# Principal Compnent Analysis (PCA)
## What is PCA?
A dimensionality reduction technique used to reduce a large data set into a smaller data set while still maintaining significant patterns and trends. In other words, PCA helps us summarize large and complex datasets into a simpler form that’s easier to analyze, visualize, or interpret.
Imagine a dataset containing 15 different features. There is no way we would be able to visualize this data in a 3-D world, let alone on a 2-D plane. PCA addresses this issue.
## Eigen Values & Eigen Vectors
To understand the maths behind PCA, first we need to understand the concept of Eigen values and Eigen vectors.
> Intuition:
Imagine applying a transformation (like stretching or rotating) to a vector space. Most vectors change direction, but eigenvectors are special — they only get stretched or shrunk, not rotated. The amount they are stretched by is called the eigenvalue. So, eigenvectors point in the directions that stay "true" under transformation, and eigenvalues tell us how much they are scaled.
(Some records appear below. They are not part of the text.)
Each scene shows the same named points in several views. A view is turned or mirrored, and shifted as a whole, has a little noise and may leave points out.

Scene 1
View 1
Q661: [  3.0 -15.1   2.7  -4.0   2.3   3.0   3.3  -3.3   6.2 -10.8 -13.1   7.4
 -13.2 -17.6   1.8  -6.2  10.8  26.4  -2.5 -12.3  -2.4   3.2   0.3  -7.2
  -1.0  -9.8]
Q567: [  5.3 -14.0  -0.7 -11.3   2.7  27.8  -8.2   0.1   4.2  -9.4  -4.0   7.0
 -16.7  -3.0   8.1  -7.5  13.0  25.5 -10.0  -8.7  -4.2  13.8  -6.2   5.0
 -10.1  -7.0]
Q419: [  8.0 -11.7  -2.1 -13.7  10.3  15.9  -4.1   6.9  12.2  12.9  -8.1  20.8
 -28.9  -2.7  17.4 -17.2  17.2  16.6   3.3  -2.0   4.7  18.4  -6.8  26.9
 -10.0 -24.5]
Q271: [ -4.9 -21.2   6.9  -5.1  -1.4  11.6  10.3   4.5  13.6  -5.2 -16.1  15.6
 -21.4  -6.2   6.9  -8.9   3.5  32.5   7.9  -9.8   4.2   3.1  -7.1  -2.8
   8.2 -25.2]
Q841: [  6.1 -11.9   5.9  -6.0  -1.4  24.7  -2.7 -11.3   4.9 -20.6  -6.6   5.2
  -4.7  -4.6   6.3   0.3   9.9  28.9  -8.2 -15.1 -11.4   5.5  -3.2  -5.3
  -2.2  -0.6]
Q425: [  1.2 -13.7   4.4  -4.8  -1.9  21.3   5.6  -8.2   0.4 -25.4  -6.8  -2.5
  -7.0 -12.9  -7.6  -4.2   8.8  34.1 -12.8 -12.3 -16.7   5.7  -1.1 -19.3
   2.6   0.4]
Q328: [ -3.7 -13.5  13.0  -1.4  -3.9  10.7   4.2  -3.3  10.2  -6.4 -20.6  10.8
 -16.7  -8.8   7.5  -7.0   6.5  29.9   8.6 -12.9   3.9   5.5  -5.7   0.1
   5.9 -18.1]
Q926: [  1.9 -22.6   1.2  -9.8  -3.3  33.0  -6.0  -2.0   9.4 -20.2  -4.4  10.6
 -11.2   2.7  10.8   0.6   6.3  33.7  -6.7 -12.3  -2.7   4.1  -9.7  -2.5
  -2.8  -7.6]
Q399: [  4.8  -4.4   6.3  -7.7   7.4  11.5   8.1   1.9   9.6  13.5 -13.7  15.3
 -28.2  -7.6   8.2 -22.6  15.9  19.2   7.8  -1.8  -2.4  20.3  -4.6  21.3
   0.5 -25.9]
Q788: [  1.2 -12.3   1.4 -11.4   2.6  30.8  -1.9   5.2   4.1  -3.7  -6.2   5.2
 -25.1  -3.3   4.4 -15.5  13.4  27.8  -6.8  -3.3  -3.5  20.0  -9.5   8.7
  -5.0 -13.6]
Q409: [  6.8  -3.3  -4.3 -17.1   9.9  26.4 -10.3  10.1  -3.7   9.1  -3.5  -0.3
 -33.9 -10.2  -0.4 -26.4  25.4  17.2 -15.0   2.7  -2.5  34.8  -6.3  21.0
 -19.2  -9.9]
Q956: [ 14.7 -13.4  -5.4 -11.9  10.6  14.5  -3.5  -4.4  12.3  -0.5  -1.8  20.2
 -12.8  -3.4  16.1  -7.3  15.8  17.4  -3.4  -8.0  -7.3   9.0  -1.3  16.6
  -9.3 -12.9]
Q114: [ -1.5 -14.8   8.2   2.0   0.8  -4.1  27.4  -7.4   8.4 -15.2 -16.4   8.8
  -9.4 -21.6  -9.4  -8.9   4.2  33.5   4.2 -11.9 -15.4  -4.2   5.1 -22.2
  17.3 -16.9]
Q713: [ -3.4 -13.8  13.8  -1.6  -3.5  14.8   8.9  -2.0  13.6  -2.0 -20.1  16.7
 -20.3  -2.2  11.7  -8.5   5.0  30.0  13.9 -11.0   4.0   6.4  -8.7   5.4
  10.0 -24.4]
Q76: [  0.4 -17.9   3.5  -5.4   5.3   2.8   6.7   6.0  14.5   5.3 -16.8  20.3
 -25.9  -8.9  11.5 -13.1   8.0  24.3  11.1  -8.5   8.2   6.6  -5.0   9.9
   1.9 -27.6]
Q385: [  0.3  -7.5   8.2  -2.4   1.5  -3.3   3.0  -3.3   2.0  -5.4 -19.5   1.8
 -16.7 -23.1  -3.8 -12.2  13.7  24.3  -0.1 -11.7   1.2   9.9   2.2  -4.9
  -2.1  -9.1]
Q625: [ 15.8  -6.4  -5.7 -17.1  12.3  26.9 -15.5   0.1   6.0   8.0   1.2  14.6
 -22.2   0.0  16.9 -14.9  23.5  11.5  -9.0  -2.5  -3.8  25.4  -5.5  31.0
 -20.4 -10.1]
Q141: [  2.3 -15.8  -4.3 -16.0   9.0  29.7   5.4  16.4  11.2  12.6  -5.0  17.2
 -39.2   1.1   9.1 -24.4  13.3  25.2   1.1   5.2   0.6  24.4 -11.2  21.4
  -3.3 -31.0]
Q241: [ -2.6 -16.9   4.9  -3.2   2.3   6.8  24.9   2.5  11.2  -7.5 -13.4  10.9
 -19.9 -14.0  -4.9 -14.3   5.3  33.2   4.5  -6.5  -9.3   4.4  -0.9 -11.0
  13.0 -24.0]
Q417: [  8.0  -4.3  -1.9  -3.8  11.7 -16.4  15.7  -6.0  -3.5  -7.4 -10.6  -2.2
 -11.8 -37.0 -18.3 -17.2  19.3  20.1 -10.9  -7.7 -17.6   7.4  14.4 -15.8
  -3.1  -3.5]
Q506: [  9.4  -7.6   0.0 -12.8   7.4  29.7   0.1  -1.0   6.3   0.5  -2.4  10.9
 -20.6   0.5   9.2 -15.5  17.1  21.4  -6.1  -2.5 -10.7  21.2  -7.0  18.7
  -6.6 -13.3]
Q282: [  9.8 -13.0   0.8 -11.5   3.1  33.1 -10.1  -6.1  10.0  -9.6  -1.4  14.9
 -10.9   5.6  17.2  -3.2  13.1  23.1  -6.5  -9.8  -5.7  11.7  -8.1  14.8
  -8.2  -7.3]
Q824: [  0.8 -18.0  -5.1 -14.0   6.2  23.6   2.0  10.3   4.1  -4.3  -4.5   5.0
 -28.0  -8.6  -1.3 -17.5  13.1  28.0 -10.1  -2.2  -4.7  17.8  -5.5   1.1
  -5.9 -16.1]
Q691: [  9.1  -2.2   4.4  -9.8   5.4  22.9  -8.3  -6.9   1.3  -1.8  -5.9   5.0
 -15.6  -6.1   7.7 -12.3  19.6  18.6  -8.3  -6.5  -8.8  21.5  -4.3  16.4
 -11.2  -4.2]
Q822: [ -0.3 -13.2  -1.5  -9.0   5.0   8.3   1.3   6.4  -1.3  -7.7 -10.8  -2.2
 -23.7 -22.0  -9.3 -16.7  15.1  26.8 -11.3  -6.0  -2.7  15.1   0.6  -8.2
  -7.5  -9.2]
View 2
Q926: [ 13.0   8.0  -8.3  -4.4 -12.6  10.9 -10.3 -16.1  -6.0   2.4  10.7   0.4
   3.4  -9.3 -25.2 -17.7  -5.5 -17.4 -21.3   8.3 -11.4  23.0  -6.9 -10.4
   5.9 -12.6]
Q241: [ 11.6  13.2   5.0   7.5 -16.6  11.1   9.4 -18.7  -4.1  17.8  12.5   3.2
  10.9 -14.5 -13.1  -2.1 -16.3  -7.0 -20.5  -9.0   3.6   2.0 -21.3   7.1
   6.8   7.9]
Q661: [ 19.3  12.1   3.1   0.9 -11.0   5.8   5.7 -14.6  -8.2   2.4  -0.6   3.3
  12.8  -8.1 -11.8  -6.6  -3.2  -9.4 -14.8   5.1  -6.0   6.8 -11.6   3.4
   2.1   8.2]
Q419: [ 24.1   2.8   5.0 -20.4  -4.1  20.5   9.8   7.1 -21.5   2.7   0.6  -6.2
  -1.8  -5.4  -1.7 -17.6  -0.7  -9.7 -19.8  -2.6  16.1   4.3  -4.1  -9.3
  32.9 -10.9]
Q956: [ 19.9   4.4   2.5  -5.8  -0.6   7.0   9.8  -7.8 -19.4  -7.8   2.0   2.7
   1.7   1.7  -7.0 -19.6   0.9 -11.8 -19.8   5.4   3.4   4.9  -5.1 -11.0
  17.7 -15.5]
Q114: [ 10.7  15.2   7.0  18.4 -15.6  -0.1   9.3 -29.3   0.3  12.2  11.7   7.3
  17.9 -13.4 -11.4   1.8 -18.3  -6.5 -18.8  -5.0  -6.4  -2.3 -22.8  14.4
  -5.3  17.3]
Q713: [ 16.8   1.8  -0.2  -9.3  -8.7  16.1  -4.3  -9.3  -1.5   7.8  14.6  -5.7
   4.2 -17.6  -4.3 -10.2 -18.4 -13.8 -26.6  -5.0   1.7   5.4  -6.7   6.8
  18.0   8.4]
Q141: [ 17.6   7.3   5.4 -19.5 -12.5  29.5  10.1   8.2 -19.0  20.5   7.4  -8.3
  -3.1  -9.5 -11.8 -13.2  -4.5  -8.3 -20.2 -12.2  21.1   8.7 -11.8 -14.3
  34.6 -17.8]
Q567: [ 16.2  12.1  -0.4 -11.0  -8.0  12.4   0.4  -7.8  -9.6   4.0   2.7  -2.8
   3.4  -1.1 -19.9 -12.6   2.0 -14.1 -11.7   6.8  -7.3  17.8  -6.0 -12.1
   9.0 -15.0]
Q691: [ 16.8  11.8   6.4 -17.4   3.6  11.4   6.9  -2.7  -9.9   2.3   0.9  -7.3
   3.2   8.3  -8.4  -8.2   3.1 -12.5  -4.9   4.5  -6.3   9.1  -0.9 -10.1
  11.4 -16.6]
Q417: [ 17.5  25.3  18.0  11.8  -8.9  -1.8  28.6 -19.3 -12.1   9.0  -9.8   7.5
  22.3   4.7  -8.7   8.2   4.6   0.6   0.7   2.4  -6.0  -5.8 -22.3   8.5
 -10.5  12.6]
Q425: [  7.6  21.2   0.9   7.1 -12.6   2.5   1.1 -24.6   1.1  10.7   7.5   3.1
  12.7  -2.2 -27.3  -0.5  -4.1 -12.7  -7.8   6.2 -19.6  16.6 -14.9  -2.7
 -11.1  -4.1]
Q841: [ 11.3  10.0  -2.2  -1.6  -2.9   2.5  -3.2 -19.8  -1.4  -1.1  10.6   0.6
   6.4  -0.4 -17.4 -11.3  -6.5 -17.3 -14.8   8.2 -15.9  14.3  -5.2  -4.8
   0.0 -10.2]
Q409: [ 18.7  17.3  13.1 -23.9  -4.1  23.2  17.2  10.1 -19.2  17.1  -6.6 -10.8
   2.1   7.5 -12.4  -4.0  10.7  -5.5   0.2  -2.0   6.9  10.3  -7.9 -15.5
  19.9 -19.5]
Q385: [ 20.0  15.5   8.9  -5.9  -8.7   8.7   9.5  -9.1  -6.8   7.5  -4.1  -2.1
  15.2  -6.9  -6.5   1.1  -1.9  -6.4  -7.8   2.8  -6.2   4.5 -11.1   8.6
   0.8  15.3]
Q625: [ 22.1   7.9   5.9 -22.9   4.3  16.3  11.3   7.3 -22.0  -2.7  -3.4  -7.0
  -3.2   9.5  -7.9 -18.2   9.3 -12.0  -9.8   4.7   6.2   9.7   0.6 -20.4
  26.3 -27.6]
Q328: [ 18.0   6.7   0.7  -8.2  -9.6  12.6  -3.8  -9.9  -1.7   5.7   9.1  -3.7
   8.5 -14.6  -7.0  -7.7 -13.1 -11.8 -20.9  -0.1  -4.0   7.2  -7.2   7.6
  10.1  11.9]
Q822: [ 19.0  21.5   9.5  -5.6 -15.6  14.4  12.7  -6.7 -11.6  16.7  -7.3  -1.4
  13.1  -5.3 -18.5   1.1   5.2  -4.2  -3.9   2.2  -4.1  12.6 -16.2  -2.3
   0.8   3.4]
View 3
Q419: [ -8.8  38.2  -8.5  -4.7  -2.3  16.2  -4.7  -2.5  14.0  -0.3  29.0  10.6
 -18.0 -18.9 -12.0 -17.6  -3.9  18.2  14.8   3.8  -5.5  -4.3  -8.8  -8.6
  -6.1   3.1]
Q417: [  6.4 -20.0  -3.0   7.5  -2.4  18.6   7.7   0.8   6.9  -0.5  30.1  17.7
 -38.4  -2.1  -5.2  36.4   7.6   2.7   4.1  20.6 -16.8  11.5   9.7  -7.4
  -1.5  -2.5]
Q824: [ -5.4  13.8  -0.1 -11.5  -4.2  17.8  -1.3  -4.4  15.2   7.3  22.5   4.9
 -16.3 -20.8  -1.0   6.6  14.3  15.6  12.1   1.6  -3.6 -10.8   7.8  -0.5
  -9.0  -0.6]
Q788: [ -4.0  20.2   0.8 -12.9  -3.4  17.1   4.4  -2.6  12.7   3.4  17.2   2.0
 -11.4 -14.7   1.3   5.4  12.9  15.6  11.0   1.5  -8.5  -9.1  10.9   1.2
  -9.6   1.4]
Q282: [  2.0  33.6   6.8  -6.5   6.7   3.8   5.8  -4.9   1.8  -2.8  18.4   3.0
  -2.3 -11.0   9.1  -6.6   2.9  18.3  12.4   7.4 -13.7  -8.9   2.8   5.0
 -16.8   1.3]
Q956: [  2.8  25.6   2.9   0.4   5.6   4.6  -0.6  -5.7   3.5  -3.3  28.5  12.0
 -12.8 -11.2  -0.5  -6.7  -3.3  16.5  11.5  12.6 -10.8  -3.3  -8.1  -1.9
 -13.1   1.0]
Q241: [ -4.8  -7.6 -12.2   5.2 -16.3   1.5  -1.9   6.7  17.4   1.6  13.8  20.0
 -18.5  -9.0  11.8  10.2  12.0  16.9   7.3   2.1  -4.7  -1.4  13.5 -13.7
  -4.7   9.7]
Q271: [-13.0   9.6 -14.1   5.7 -12.6  -2.3  -3.8   5.5  13.3   5.3  14.3  15.4
 -11.8 -18.4  16.7  -1.5   5.2  17.4  12.6  -2.1  -8.9  -1.2  10.5 -13.1
  -2.2   7.0]
Q328: [-14.6  19.5 -16.8   7.1  -9.3   2.9   6.6   9.4   9.3   0.6  10.8  10.7
 -13.5 -10.7  16.6   1.9   1.1  13.6  14.0  -0.3 -19.0   5.1  14.6 -10.9
   1.6   6.4]
Q114: [  0.8 -21.5 -11.8  14.9 -14.0  -5.6   2.6  10.0  10.5  -1.8  12.9  23.4
 -21.9  -2.1  19.2  21.8  11.1  13.2   4.0   8.0 -12.4   6.1  17.9 -14.0
  -3.6  10.3]
Q506: [  1.8  30.5   1.5 -11.3   0.0  16.7   4.2  -3.3  12.3  -4.5  20.9   5.3
 -12.2  -7.7  -5.7  -5.2   7.0  19.0   9.5   4.9  -7.0  -9.3   0.6   1.4
 -14.6   4.2]
Q399: [ -8.2  28.4 -16.5  -3.1 -10.6  19.1   1.5   3.7  19.4  -5.1  22.7  14.4
 -23.3  -8.4 -11.9  -9.3   0.5  17.2  10.4   2.3  -6.4   0.0  -1.8 -12.1
  -3.8   9.3]
Q926: [ -2.3  18.4   7.3  -4.4   2.6  -4.7   3.6  -3.5   2.1   5.3  13.2   3.0
   2.4 -17.9  23.9   2.6   9.4  18.9  13.2   2.2 -12.9  -9.9  13.3   4.6
 -13.5   0.3]
Q822: [ -5.2   2.3  -2.4  -4.7  -4.3  21.8   4.6  -1.0  10.9   8.4  24.2   5.8
 -24.1 -18.8  -0.1  21.6  12.1   7.8  11.7   6.7 -13.2   0.0  14.3  -3.3
  -2.0  -4.3]
Q625: [  0.9  44.6   5.7 -13.0   9.8  23.0   3.0  -9.5   7.4  -3.6  31.4   1.7
 -13.2 -13.7 -16.6 -11.6  -1.6  16.2  14.1  10.1  -9.3  -8.7 -10.0   4.7
 -13.5  -2.0]
Q76: [-15.1  18.9 -17.1   6.7 -10.7   4.3  -6.1   5.0  14.2   3.6  22.1  17.9
 -18.4 -20.2   3.8  -8.2  -3.2  16.1  14.1   2.2  -8.9   2.7   0.9 -16.6
   0.7   6.1]
Q409: [ -4.4  34.7   1.6 -21.9   0.8  40.2   5.7  -7.2  16.4   3.2  30.3  -2.9
 -23.4 -17.4 -24.0   3.1  10.2  12.1  13.4   4.8  -6.8  -8.2   1.5   4.1
  -8.1  -4.2]
Q691: [  1.2  32.1   1.6  -9.0   4.1  20.0  12.2  -3.8   6.7  -5.2  21.5   1.6
 -15.4  -4.3  -4.2   3.3   3.5  13.3  11.3   9.7 -16.8  -2.1   5.0   4.2
 -10.4   1.0]
Q661: [ -4.1   4.1  -4.3   7.1  -2.3   3.5   4.2   2.0   4.6   3.5  20.3  12.1
 -18.0 -13.0  12.6  14.3   2.8  10.4  11.2   9.4 -17.1   3.8  11.0  -6.3
  -2.8  -0.1]
Q567: [ -1.5  23.4   6.0  -8.1   3.8  10.6   4.9  -4.5   4.8   2.2  19.5   1.2
  -7.8 -15.7   7.2   5.1   7.9  15.1  13.4   5.4 -13.6  -7.4   8.2   4.4
 -11.3  -1.9]
Q385: [ -8.6   5.8 -10.7   6.2  -5.3  14.3   9.0   4.6   6.9   2.2  21.4  10.2
 -26.0  -9.8   5.4  18.7   2.9   6.9  11.3   9.0 -20.9   9.3  13.5  -9.4
   3.2  -0.6]
View 4
Q425: [  3.7   5.5   8.2   0.6  -7.8   2.7  14.0 -25.9 -17.0  11.5  17.9  24.5
   1.3 -11.3  -5.8   1.0   5.7  -5.6  -0.2 -11.5  -5.4  29.3  -4.5  16.6
  -4.3 -10.2]
Q328: [ 13.5  20.0  11.1  -2.4   0.0  -5.5  10.7  -8.8 -13.9  -6.0   6.9  -1.5
 -12.7 -13.0 -21.5  -4.8   7.3  -7.5  -1.0  -6.6 -22.5  16.5  -2.6   4.2
   3.0 -10.4]
Q567: [ -3.6   3.7  -2.8  -2.9   3.2   3.0  16.9 -13.0 -24.3   9.3  18.7   7.8
  -3.5  -7.6 -23.0 -16.7   0.7 -15.0  -5.5  -7.8  -9.1   7.9   0.0   3.3
  -2.6  -4.5]
Q385: [  3.9  14.8   8.4   8.4   0.9  -2.5  13.4 -17.0 -11.8   1.9   9.7  10.6
 -24.0 -20.3 -15.2  -1.5  -0.6   3.8   3.3 -10.0 -18.9  16.7 -11.4  -0.1
   6.4  -3.9]
Q409: [-26.9  -0.3  -5.3  -4.1  18.7  -1.0  18.9 -16.6 -20.5  10.6  28.9   0.8
 -13.4 -19.6 -28.6 -21.2 -10.0  -3.1 -18.1 -10.1  -7.9 -18.6 -10.9  -7.5
   4.3   2.6]
Q506: [ -6.6   9.2  -2.5  -7.2   9.2  -1.4   4.5 -13.9 -26.3   7.1  18.5   3.0
   1.0 -10.5 -23.1 -20.4  -1.5 -14.3 -16.8  -4.3 -11.0  -7.2  -4.7  -4.9
   0.9  -1.8]
Q271: [ 13.4  12.7  12.0  -7.2   2.7  -7.9   4.7  -2.2  -8.8  -7.0   6.7  -5.4
  -4.4 -10.0 -21.9  -1.3   3.3 -11.6   3.2 -10.5 -23.9  13.6   1.0   6.0
   9.3 -12.7]
Q822: [ -9.4   0.3   6.7   3.7   4.6  -0.9  17.1 -17.9  -8.7   7.5  19.4  11.2
 -14.6 -19.4 -15.5  -0.5  -5.4   3.0   1.7 -15.6 -11.4  10.5  -9.2   5.1
   6.7  -5.2]
Q841: [  8.7  10.7   1.0   0.2  -5.9   4.0  14.0 -19.7 -26.7   9.7  13.6  17.2
  -0.7  -5.4 -13.1 -11.2   8.4 -14.7  -2.6  -5.4  -7.5  23.9  -0.4   8.9
  -7.3  -7.4]
Q282: [  3.2   9.2  -8.1  -5.1   1.9   4.2  11.5 -10.7 -33.0   8.7  13.9   5.5
   1.4  -1.9 -25.0 -25.3   4.5 -23.8  -9.4  -2.2 -10.7   5.0   3.0  -1.2
  -6.0  -2.9]
Q241: [ 10.5  11.9  17.4  -5.1   1.7 -10.6  -7.0 -12.1  -3.4  -3.7   8.7   5.4
   0.0 -14.7  -9.2   8.1   0.2  -2.8   1.8 -13.1 -20.0  15.5  -6.2   7.5
  11.9 -12.7]
Q76: [ 10.4  14.6   6.4  -3.5   8.6  -9.0   1.2   1.5 -10.6  -7.2   3.9  -9.6
 -13.8 -12.1 -27.2  -7.6  -2.6 -10.6   3.6  -8.7 -27.1   2.3  -1.9  -6.9
  13.2  -6.1]
Q691: [ -6.1  13.0  -4.4   0.7   6.1   2.0  13.8 -20.2 -29.3   9.3  18.2  10.0
 -11.3 -14.1 -21.9 -22.2   0.6  -8.8 -14.9  -3.0 -10.7  -0.1  -8.4  -5.0
  -3.4   1.0]
Q417: [ -2.7   7.0   8.6  17.7  -0.9  -2.2  -1.8 -29.2  -7.0  13.1   9.9  32.7
 -21.2 -24.5   0.6   7.2 -10.8  14.4  10.3 -15.5 -12.9  18.1 -21.4  -3.5
  11.6   1.0]
Q399: [ -0.4  19.2   4.7  -5.9  14.0 -10.1  -2.4  -8.0 -16.4  -3.9  10.6  -7.8
 -12.0 -17.6 -26.2 -13.5  -3.7  -5.2 -13.6  -4.4 -23.7 -10.9 -10.9 -11.2
   9.9  -1.3]
Q114: [ 18.4  17.1  20.4   3.6  -6.1  -8.9  -8.4 -18.8  -4.3   0.1   3.3  17.9
  -3.4 -15.2  -0.2  14.8   2.8   2.7   8.3 -12.6 -20.0  29.8  -9.5   9.6
   9.6 -12.6]
Q419: [ -3.8  10.4  -4.9  -4.4  15.9  -4.8   3.1  -0.9 -21.8   0.5   9.9  -9.6
 -11.1 -10.8 -34.0 -23.0  -6.9 -16.2  -8.6  -5.2 -21.3 -15.6  -3.5 -15.0
   9.0   1.4]
Q824: [-11.1  -2.3   3.0  -6.8   9.2  -2.6  11.2 -11.3 -12.8   6.4  20.6   3.1
  -0.9 -12.8 -20.6  -7.6  -5.1  -8.2  -5.4 -14.2 -10.9   0.7  -2.5   4.1
   7.1  -6.7]
Q956: [  3.0   9.3  -8.2   1.6   6.2  -0.1  -1.3  -8.7 -27.9   9.3   6.1   9.3
  -4.7  -4.7 -22.0 -22.1  -4.2 -20.1  -1.6  -4.6 -15.2  -0.2  -1.9 -12.2
   3.4   1.7]
Q788: [ -7.5   4.3   1.9  -8.9   8.5  -2.1  14.3 -13.1 -19.3   4.4  21.8   0.2
  -1.2 -12.4 -24.2 -12.5   0.3 -11.6 -12.8  -9.5 -10.7  -0.6  -2.6   3.5
   1.1  -6.7]
Q713: [ 16.8  22.4  12.2  -9.1   3.2  -9.2   5.2  -4.2 -14.3  -9.3   5.3  -8.7
  -7.3 -11.2 -25.2  -7.0   7.9 -11.3  -5.7  -4.4 -26.0  10.7  -0.8   3.5
   5.5 -10.9]
Q625: [-13.4   6.0 -14.4  -2.3  14.5   1.9   9.1 -11.2 -33.7  11.9  17.4   2.9
  -8.4  -9.0 -30.4 -32.9  -6.9 -18.4 -14.1  -2.4 -10.9 -16.8  -4.3 -15.7
   0.1   6.9]
Q141: [-11.1   3.3   2.8 -16.4  20.7 -10.1   1.4  -0.6 -12.8  -3.5  19.6 -15.9
   1.9 -11.4 -32.4 -14.5  -7.5 -14.2 -15.5  -9.8 -19.2 -20.2  -2.3  -5.0
  12.4  -5.0]

Which points are out of place in each view (at most two, in the order of its rows)? Write none if all are in place.
view 1: none
view 2: Q841, Q409
view 3: Q788, Q328
view 4: none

#### Mathematical Definition
If $A$ is an $n \times n$ matrix, then a non-zero vector $x$ is called an eigenvector of $A$ if:
$$
A x = \lambda x
$$
Here:
- $x$ is the eigenvector,
- $\lambda$ is the eigenvalue,
- $A$ is the transformation matrix.
This means applying $A$ to $x$ doesn’t change its direction, only its length.
#### Derivation
$$
A x = \lambda x
$$
$$
A x - \lambda x = 0
$$
$$
(A - \lambda I) x = 0
$$
For a non-trivial solution ($x \ne 0$), the matrix $(A - \lambda I)$ must be non-invertible, so its determinant is zero:
$$
\det[(A - \lambda I) x] = 0
$$
Which simplifies to:
$$
\boxed{\det(A - \lambda I) = 0}
$$
This is called the characteristic equation — solving it gives you the eigenvalues $\lambda$. You can then plug each one back in to find the corresponding eigenvectors $x$.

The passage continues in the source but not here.